3 Implementing Mobile Robot Motor Drive Safety Requirements

Once the safety requirements and architecture category of the system are understood, the designer must select the remaining devices and implement the complete motor drive to make sure that the safety requirements are met.

Figure 3-1 Motor Drive System Block Diagram

As Figure 3-1 shows, a motor drive system is typically formed by an MCU, a power stage which can integrate the analog front end, the encoder, and the power supply.

In the IEC 61508, the required safe failure fraction (SFF) depends on the type of device which can be Type A or Type B. Per IEC 61508, type A subsystems have the failure modes well defined, where the behavior under fault conditions is determined and there is enough failure data to claim that the failure rates are met. Conversely, type B subsystems are more complex subsystems where the failure modes are not fully defined, the fault conditions cannot be completely determined, and there is not enough data to support that the failure rates are met. The complete definition of both types of subsystems is found in section 7.4.4 of the IEC61508 standard.

Moreover, the CNB-M-11.059 amendment of the IEC61508 standard states that diagnostics subsystems only need to achieve a safety level below the required system SIL level to achieve the minimum safety level. Although this amendment is part of the IEC61508 standard, it is state-of-art to use it with the ISO 13849-2 machinery standard when analyzing diagnostic subsystems.

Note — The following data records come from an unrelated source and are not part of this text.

One turn moves every row onto another: examples first, then more rows asked
rivim: [ 15 -25  29 -12   0  -5  35  -8 -15  31 -30  15  51]
sasa: [ 43 -37  -7   0  -7 -22 -14  12   8 -64 -22  -6  12]
Dubi: [-30 -16  11   5 -16  46  -4  16   0 -53 -18 -43   8]
puvob: [ 55  18  18 -22   9 -27 -30   6 -14  11  26  -6   8]
bup: [  0  39  -2 -16  62  17 -23 -16  15   9 -34  18   5]
Fimem: [ 25 -28  19 -18  10 -15  20  50   7  32  10   1  36]
nir: [ 26  36 -15   3  56  14 -21 -18  25   7 -27  31 -13]
zedef: [-10 -11   4  20 -53  19   6 -31  -7  22  28   9   8]
selab: [-35 -55   7  21  11   7  35   0   6  -4 -17 -34 -21]
dedaf: [ 20 -50   0  -6   8 -12 -13  -6   3 -69 -36  -1  24]
sos: [-11 -20   9  45 -35  27  27  13   6  21  -7  25   5]
zabal: [ 29 -52   8 -10   9  -3  13 -52   1  17   7  28  28]
bego: [ 31 -21   2 -15 -19 -27 -14  20  -6 -56 -23 -27  26]
Bavis: [-38 -32   7  -6 -17  26 -17  -7   8  14  53   0  13]
nak: [-40 -39  16  20   2  33   7  36  18  13  21  18  11]
luz: [ 35  54 -18  -8  39   2 -28  -8  19  12  -9  13 -13]
totez: [-12 -28   2  27 -15  50   6 -10   6 -58 -28 -18  -6]
mur: [ -5 -47  -8  36 -14  -1  41 -15   5  -4  -8 -29 -34]
fudef: [ 11 -21 -11  25 -32  41  -2  -7  12 -59   0 -23 -20]
Fitem: [ 17 -27  35   6  59   5  -1 -14  -4  -3 -42  40  19]
sumel: [ -2  55 -12 -22  31  35 -15 -25   8  16  -9   0 -18]
Murop: [  0   1  45 -39  45  -9 -22  15 -22   9  -9  -2  34]
punus: [ 73 -11   9  20  20 -15  -7 -18   2   0  -6  40 -11]
Miri: [ -4  -7  -3   5 -34  37 -13  16   3 -53  10 -49  -8]
gam: [  8  44 -15  -2  44  41  -8   5  25  16 -18  18 -27]
zam: [-38 -43   4  -2   1  -3  20  -1  -3   3  10 -59 -14]
beti: [ 42 -51   0 -18  17 -11  -3   5  24  17  46  15  16]
Rimon: [ 11  57  -4 -26  44   6 -30  -3   9  14 -16   0   6]
Dakol: [ 15  59 -16  -3  25  33  -6  -9  13  21 -19  10 -23]
teb: [ -6 -34  -9  12 -24 -11  21 -12   1   3  19 -55 -29]
gino: [ -7  39 -12 -19  50  45 -21 -14  22  12  -5  10 -19]
Tekap: [  9 -33  10 -24  -3 -16 -15   0 -12 -60 -35 -21  37]

bego moves to Tekap
Dubi moves to totez
Dakol moves to sumel
And these:
nak moves to sos
mur moves to teb
beti moves to Fimem
Murop moves to Fitem
nir moves to luz

One turn moves every row onto another: examples first, then more rows asked
Ses: [  4   9  23  -7  67  14  18 -34   7  29  -9 -57  10  36 -17   9   6 -25
  -2  -6   3  15 -14 -34 -45  31  -8  -8 -50  -2  25  17  19 -41 -25]
zabo: [ 12 -34  20   9  33   8  17 -16   8  34 -11 -16  -4  46 -23  11   2  -8
   6  21   0   2 -27 -16 -49  39  21  52 -52 -37  47  12  35 -10 -28]
Kipet: [ 26  32  60 -32 -20 -15  13 -18  28  -2  29   1  19 -17  -6 -55  24   0
  11 -16  -4  18   6 -11   8 -46  33  36   2  27 -21   6  11   0 -63]
Rized: [ 18 -20  28 -11  68  29   3  -8  31  36  -4 -35  17  35 -29   0  -6 -18
   9  -7   6  22   0 -22 -45  12 -12   7 -59 -12  52  11  15 -18 -30]
rov: [-20 -16 -34  17  11  43 -35  -9   1 -63   8  20  52 -15 -18 -30   1 -22
 -42 -28  48   9   4  33 -10  49   2  31  35  30   4   5 -18 -27   2]
sil: [ 15 -20  74  -8 -46  -7  -5 -24  22  -9   8  22  44  -1  -7 -28  35  11
  29   3  10  16 -17  -5 -19  -8  62  59  -8  24  21 -12  36   7 -54]
gedok: [ 20 -14  16  24  42 -17  33 -31   2  44  11 -31 -17  33 -19  11   6 -13
  -1  10 -42   6 -12 -50 -36   1  -3  13 -45 -16  25  34  44  -6 -17]
Gan: [-40  27   4 -48 -33  29  -1 -40 -26  56  27 -22  -7  30 -27  25  27   0
  -5   2  -9 -14 -30 -10 -58  -2   3 -16 -36  11   6  10   0 -27 -32]
Mal: [ -2 -32 -46  42 -17   9 -10   0  -4 -44  33  50  10 -20 -20 -36  -4  -5
 -47 -10   1  -5   6  25   8  17  11  68  45   5  -4  26   3  17   6]
Mozis: [ 22   4  79 -36 -15  13 -15 -14  42  -9  15   3  57 -12 -13 -44  24  -1
  26 -20  22  31   6   0 -10 -26  32  30 -12  38  16 -12  11  -5 -61]
fori: [ -9 -21 -32  56 -24 -18  -5 -15  -1 -42  12  54  17   5 -35 -15   5  -7
 -57 -14  -2 -27 -19   8  -4  40  -8  58  53   7   2  27   7  12  14]
vabak: [ -2  26  73 -17 -23 -11   3 -53   8 -19   3 -20  53  -7   4 -23  44  -9
  15 -15  12  23 -18 -27 -17   0  40   7  -4  54 -13  -7  25 -37 -48]
Todul: [  7  39  55 -30 -36 -16  15 -35   5 -12   7  -6  22  -2   4 -41  33  -4
   8  -2  17   9 -21  -1  -6   1  59  51   3  21 -29  -4  12 -24 -62]
mas: [-20 -25 -11  31   6  24 -38 -11  18 -55  -7  33  65   7 -40 -10   4 -19
 -46 -35  43  -5 -11  18 -20  58 -23  25  35  34  28   5 -12 -13  11]
sep: [ 30   1  11  -3  55  -3  31  -6  20  49  17 -27 -26  29 -26 -13 -10 -13
  -3   2 -29   8   2 -30 -24 -13 -11  26 -45 -31  20  35  20   1 -31]
tes: [-26 -41 -25  36   3  40 -39 -17  -3 -64   7  25  63 -12 -18 -14   9 -18
 -36 -25  40  12  -1  22 -19  54   4  24  30  38  20   4   0 -21  11]
kazil: [-28  33  -2 -61 -31  31   0 -23 -16  63  36 -13 -23  28 -33   7  16   3
  -8   1  -8 -15 -22   1 -50 -15   1   3 -33  -5   2  13 -13 -13 -41]
kiku: [-36   3  12 -29 -40  23  -4 -44 -23  58  32 -12  -1  28 -31  35  31   4
   1   4 -26 -11 -30 -26 -63 -11  -2 -21 -38  17  22  13  17 -11 -22]
rovub: [ -3 -14 -36  42 -17 -13  -7  -4   7 -38  16  53  12   3 -38 -27  -1  -9
 -61 -17   4 -26 -12  20   3  31 -12  68  50  -1  -1  28  -6  17   5]
Dagug: [-14 -28 -47  57 -23  -2  -4 -22 -19 -51  26  42  13 -18 -11 -22   7  -9
 -48  -5  -7  -9  -5  12   2  28  16  55  46  13 -11  29  16   3  15]
Kapo: [-21  -3 -19  21  12  22 -31 -12  13 -55  -6  23  56   7 -37 -20   2 -23
 -54 -38  46  -6 -12  21 -14  59 -25  24  40  31  11   9 -23 -21   7]
vil: [-29 -22  17 -28 -47  31 -12 -29 -12  61  32   7   0  30 -37  32  25  12
   7  10 -22 -11 -28 -14 -67 -13   5   0 -44   6  42   7  18   5 -27]
nefeg: [ 13  -4  75   8 -41 -26  12 -47  13  -7  19   4  39 -12   0 -20  44   3
  21  -6 -23  18 -12 -40 -10 -29  42  20  -1  46  -2   6  50   0 -40]
lud: [ -7  -8 -35  40  16  14 -16 -23   0 -49  38  14  38 -32 -16 -30   4 -24
 -48 -40 -10  13  25  -9   8  -4 -28  -8  44  51 -13  33  -1  -8  18]
tunog: [-18  13   6 -63 -25  42 -11 -10   1  67  42  -4 -14  24 -42   3   9   6
   0  -4 -11  -6  -8   3 -50 -33 -10  -1 -40   0  24  12 -12   2 -42]
mezo: [-23 -12  17 -49 -33  48 -21 -12   3  64  34   5   3  29 -43  17  15  10
   9   1  -6  -4 -14   2 -60 -22  -1   2 -48   3  45   2   2   6 -35]
fifi: [ -4  -3 -20  45  14  -8 -13 -21  16 -41  24  25  38 -11 -39 -20   5 -23
 -58 -46 -13  -4   7 -17   4   4 -51  -7  50  45  -2  35  -3   1  21]
fekub: [  5 -14 -16  44  16   0 -19  -8  27 -38  26  34  43 -12 -44 -23  -2 -18
 -52 -47 -11  -2  17 -12   3  -6 -54   2  45  42  13  34  -5  14  19]
goza: [  1 -34 -27  45  15  22 -27 -11  13 -47  40  28  45 -35 -24 -28   1 -16
 -40 -38 -12  17  29  -7   3 -12 -30  -1  37  48  12  30   5   8  19]
bezog: [  8   8   5 -12  43   4  28 -16   0  35  -8 -32 -22  45 -18  -3  -3 -16
  -7  16   8   0 -27  -8 -38  42  19  52 -44 -42  15  19  15 -27 -39]

fifi moves to fori
vabak moves to nefeg
Mal moves to rov
And these:
tunog moves to kazil
bezog moves to Ses

One turn moves every row onto another: examples first, then more rows asked
Kiged: [-30  18 -24   9   2 -30  23 -33  28  24 -20 -36 -23  19 -24  12 -26]
vok: [  8  -8   7  21 -42   8 -22  53 -54  14  11 -29 -12 -42  23  -2  22]
dun: [  6 -23  -3  33 -35   9 -19  52 -48  11   6 -30   2 -43  27   4  18]
zoti: [-40 -31 -35   2  28   4 -30  37  11   4 -17  -7  -3  22 -52  23 -16]
zupon: [-21 -25 -17 -34  28   5 -17  17  17 -22 -16 -34  29  16 -55  -7 -30]
fon: [  7 -22 -16 -20  -3 -19  -9 -24  21 -43  -7  10  -2  31 -37  -6  45]
tib: [ -2 -29  -2  21 -41  10  -6  59 -57   6   2 -20   0 -40  25  15  17]
miru: [-10 -14 -28 -21  21  11 -12  24 -13  12 -26  -9  33  -5 -48  -7 -64]
suni: [ 15   0  33  31 -53 -11  18  29 -42   9 -30 -23 -22 -20  36  24   9]
Nube: [ -9 -17 -11 -21  41  31  10  25  -5  -8 -10 -15  45  22 -38 -23 -30]
mib: [  2  45  14  21  20  -5  26 -41  19  -9 -32 -26  -2 -15 -27 -38 -16]
kisi: [ 17  -8  -3   1   7   8   3 -10 -10 -43 -16  26   0  20 -33 -28  64]
Rap: [  1 -16   6  26 -35  15 -11  48 -58   7  18 -36   5 -41  26   3  20]
sok: [-17 -37 -15 -26  28   2  -5  19  -9   4 -12 -24  37  21 -67 -12 -31]
lega: [-20  30  -2   6  11 -30   9 -27  49 -17 -22 -22 -16 -10 -39 -24 -16]
seda: [ 13  60  -6  27  22 -29  18 -32  17   0 -27 -16   5  11  -7  -5 -23]
Tal: [ 17 -23 -20   0 -10 -10  -8 -22   4 -23   0   8 -19  30 -45 -18  54]
Zile: [-12   6  46  37 -27 -17  -5  51 -47  27  -2  -5  17 -21  27   5 -23]
kili: [ 23 -11  45  34 -43   1  25  30 -33  10 -20 -31 -15 -18  33  26  13]
rar: [ -5   7  32  37 -34 -22 -10  51 -44  34  -8  -8  14 -12  31   4 -21]
kezib: [ 25   7  11 -48  -5  -5  10  -9   1 -33 -12   8  14  29 -45  14  44]
Tomo: [  6  39   0  22  -9 -26  29 -24  25   1 -45  -4 -41 -18 -32 -17 -17]
tavot: [ -8  -4  39  23 -33 -23   2  54 -45  34  -1  -1  16 -19  26   7 -17]
gebi: [ 28 -15  40  29 -43  -2  18  28 -29  15 -26 -35  -9 -32  35  26   1]
Pab: [ -4  13   6  27  16 -21  17 -36  41   6 -29 -27 -21 -19 -49 -23 -23]
Fenol: [ 22 -31 -45 -20 -19   1   8  -3 -21 -24  -7  25 -10  14 -30  -5  50]
Nelo: [ 19 -16  37  31 -46 -10  22  34 -36  15 -33 -35 -10 -21  32  27  13]
tosas: [  7  60   9   3  11  -9  -3 -21  44  -8   8   9  -3  -7 -31 -16 -10]
felaf: [ 28   0 -20  -7  13  -9   0  -5 -29 -45 -41  -6   0  16 -38   7  66]
mot: [ -7  -3  -6 -35  38  27   0  18  18 -20  -2 -24  35 -36 -55   1 -16]
vasis: [-11   3  24  36 -33 -10  -7  47 -42  29  -6  -8   9 -25  34  10 -34]
gabeb: [-13 -24 -34   2  -7 -27 -23 -39 -14 -20 -30  -5 -21   5 -42  26  44]
botin: [-13  -6 -41   1  56  13   4  51   0  -8  -5 -14  39  -3 -36  -3 -20]

tavot moves to gebi
Rap moves to Zile
felaf moves to botin
And these:
vasis moves to suni
tosas moves to kezib
lega moves to fon
Pab moves to Tal
Tomo moves to Fenol
mib moves to kisi
zoti moves to Kiged
Nelo moves to dun

One turn moves every row onto another: examples first, then more rows asked
tineg: [-17  -6  -5  -7  -9  21 -16  -8  -3  61  26  28 -15  -3   8 -29  -6  42
  20  29  10   8 -15 -56  11]
Katov: [-52  -4   7 -35  -6  34  -3 -45 -36 -19 -16  22  45  -5  15 -44  15  35
  44  45 -20 -11  24  -6 -11]
fuzib: [-35   1  -2   4 -35   2 -30 -14   6  64  27  26   5 -33   2 -38 -14  24
  26  24 -17   4  -9 -53   9]
Nugil: [-63   4  -7  31 -19 -42  31   4  18 -40 -34 -33  20 -36  21 -17 -84  23
 -10 -39   1 -52 -39 -12  -2]
gar: [-36  30 -12  34 -34 -28  16  55  26 -40 -12 -13  28   9  19   0 -47  48
   3 -29  -7 -60 -14  16  -2]
Ladu: [-36  -2 -11  27   2 -10  57  31  25 -45 -13   1   4  -2   9   3 -66  55
   8 -17  37 -56 -44  -5   7]
dud: [-20  -3  22  -5  24  24   8 -34   4  36 -15 -50  19  10  -6  13  19   4
  12 -30  44  22 -15  -4 -17]
bedi: [ -7 -26  -4  -9   1  11 -13 -31 -18  63  -6  -6 -18  -2  23 -33 -19  31
  -4  20  -2  15 -11 -63  -2]
diral: [-61  20 -12  30 -29 -30  39  26  34 -45  -9   1  23 -31   7 -14 -69  37
  20 -29  16 -62 -37   3   9]
mumum: [-42  20  -5  32 -35 -46  13  36  14 -36 -32 -35  27   5  30  -8 -64  33
 -14 -40 -25 -55  -6   8 -12]
kesil: [-57 -14   9 -36  -3  30  -1 -58 -43 -15 -30   7  42  -5  21 -45   5  29
  29  38 -26  -5  23 -11 -19]
finot: [-38  -9  -6  23   8 -27  47   6   9 -44 -40 -33   1  -6  24  -8 -79  34
 -19 -31  23 -51 -44 -14  -6]
Losag: [-29  18  23  -3  11  31   5 -16  20  34  12 -19  30   0 -24  18  32   7
  41 -23  53   9 -11   8  -6]
Vezag: [-50 -14  11 -33   4  36   9 -48 -41 -18 -27  12  39   6  20 -43  13  38
  37  41 -17 -10  22  -6 -14]
nurus: [-61  -9  10 -30 -10  29  -8 -54 -39 -17 -22  12  47 -12  18 -46  10  25
  38  36 -28 -10  21  -3 -15]
betap: [-25   6 -10  27 -10 -34  25  35   8 -38 -41 -39  13  22  38  -2 -62  47
 -27 -36  -5 -53 -16   2 -15]
zel: [-48  26  19  -1  -9   8 -13 -23  22  37  10 -34  47 -25 -23   7  23 -14
  37 -36  21  13  -3  11  -9]
Rago: [-31 -12  -5  -1 -27  -9 -34 -34  -6  64  -2 -11  -1 -29  13 -45 -27  11
  -2   7 -25  18  -5 -66   2]
Nepel: [-20  12 -13  27 -13 -24  28  52  16 -41 -28 -10  12  33  30   7 -49  59
  -6 -22   6 -57 -17  13  -6]
pas: [-43   3  25  -1   4   5  -9 -48  10  40 -15 -57  36 -16 -10   4  10 -16
  16 -40  20  22  -4  -3 -16]

kesil moves to nurus
mumum moves to gar
And these:
Rago moves to fuzib
diral moves to Ladu
dud moves to pas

Therefore, for this specific case, because an SIL 2 system is required, diagnostic related modules must fulfill at least SIL 1 and a minimum SFF = 0% to meet the SIL 2 system requirements. However; safety and non-diagnostic functions still must fulfill SIL 2 and have a minimum SFF of 60%.

By understanding which sub-systems are Type A and Type B, it is possible to easily select the device itself based on features such as available safety documentation or diagnostic features.

Because the MCU is a type B device and is used to implement safety functions, the MCU needs a minimum SFF = 60%. This means that each one of the subsystems used by the device must be monitored with diagnostic functions to achieve the required 60% coverage.

As a first step it is needed to select which device functions need to be used and the diagnostic coverage required for each. Once defined, safety documentation is key to demonstrate if there are enough diagnostics available for each one of the intended functions or if external diagnostic devices are needed.

TI's latest C2000™ real-time controllers are designed considering functional safety. By taking advantage of the safety features and documentation provided, it is possible to simplify and accelerate the safety assessment. Some of the key C2000™ safety features and devices are documented in the Industrial Functional Safety for C2000™ Real-Time Microcontrollers product overview.

Moreover, for less complex devices, it is also important to have safety documentation available. As previously mentioned, one of the conditions of a device type A to consider is that the device functionalities and failure modes must be well defined. For that, TI safety documentation results are beneficial to justify the type of device and therefore the minimum SFF required.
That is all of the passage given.